The library. There were large plate-glass windows, all obscured by blackout curtains. On her hands and knees, she crawled to them, ripping the heavy black fabric down. Then she flipped on every switch and lit every lamp she could see, dragging them into the windows. Light, she thought. Light will save me.
Then the world kaleidoscoped, patterns swirling. She spun and tumbled helplessly into the darkness. When she recovered, she saw ancient stone walls. A maze, she realized. The labyrinth.
That’s when she heard Brynn’s voice. “I met the Beast in the labyrinth, too. I tried to get away, but he killed me.” Brynn walked to Maggie.
“What?” Maggie couldn’t process what was happening. “Brynn?”
“Before the first village was built on the marshes of the Thames, there was a labyrinth here. And a Beast. There’s always been a Beast here.”
“Jack the Ripper,” Maggie murmured.
Brynn shook her head. “Much, much older than him. Jack was only one of his more recent disguises. There have been so many others. And now he’s the Blackout Beast.”
“I’ve dreamed of the Beast,” Maggie said. Brynn. It’s so strange to see Brynn. Does this mean I’m dying?
She knew, with the certainty of dreams, that somewhere in the labyrinth lurked the Beast, biding its time, waiting to come for her. She could hear it as it pawed the ground, snorting.
Then in the dream, or hallucination, or whatever it was—it charged. She couldn’t see it clearly in the dimness, couldn’t see if it was a boar, or an ox, or some kind of prehistoric mammoth. But it was gigantic, with scarlet eyes in a goat’s face, flaring nostrils, and sweating flanks. The body of a man and the legs of a bull. A Minotaur. The Beast.
As it charged her, Maggie rolled away at the last moment. It galloped past, red eyes smoldering. Hidden once again in shadows, it threw back its head and howled.
Maggie struggled to her feet and waited, knowing the Beast was biding its time.
Are you the hunter or the hunted? Maggie heard Brynn call. As time expanded and contracted, Maggie felt hundreds of years come and go in a few breaths.
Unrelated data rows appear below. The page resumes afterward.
Points on a hilly landscape, in no order, each with its height.
A ball rolls from a point to the lowest of its 2 nearest points, and stops where none of them is lower. Distance is the straight distance between rows; heights are no part of it.
Sov: [135 133 159  78 121 160  56 137 135 120  48 129 116 138 133 145 116 135
 140  76 176  79 133]  h=151
rigot: [123  90 154 159 170 118 157 139 110 151 184 147  96 122 132 130 138  96
 149 156 145 124 167]  h=372
puduf: [168 168 150 158 171 110 169 117 132  99 133 163 129 164  61 145 101 130
 140 119  88 156 116]  h=381
niri: [104 109  59 115  72 123 132 109 160 143 110 125 106 113 166 104 124 137
 127 113 171  92 129]  h=242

In the shadows, she could hear it snorting and growling, cloven hooves pawing at the ground.
Once again, it charged her. Maggie waited until the last possible moment, then somersaulted to one side—but not before grabbing and ripping out a knife from the Beast’s hide. It felt cold in her hand. Solid. Heavy.
The Beast turned and bellowed, its goat eyes shining with pure hatred. Blood trickled from its side.
Maggie had the prickly déjà vu feeling of taking part in an age-old dance. She stood, stance wide.
With a deep bellow, the Beast charged once more.
She felt cold to the bone. She lifted the knife she’d pulled, then realized it was a gun.
The kaleidoscope turned once again, and Nicholas Reitter stood in front of her, on the blood-spattered carpet of the library, a long stiletto in hand. He looked up at her, eyes glazed with hatred. She stared as his face changed from naked anger to a contemptuous smile.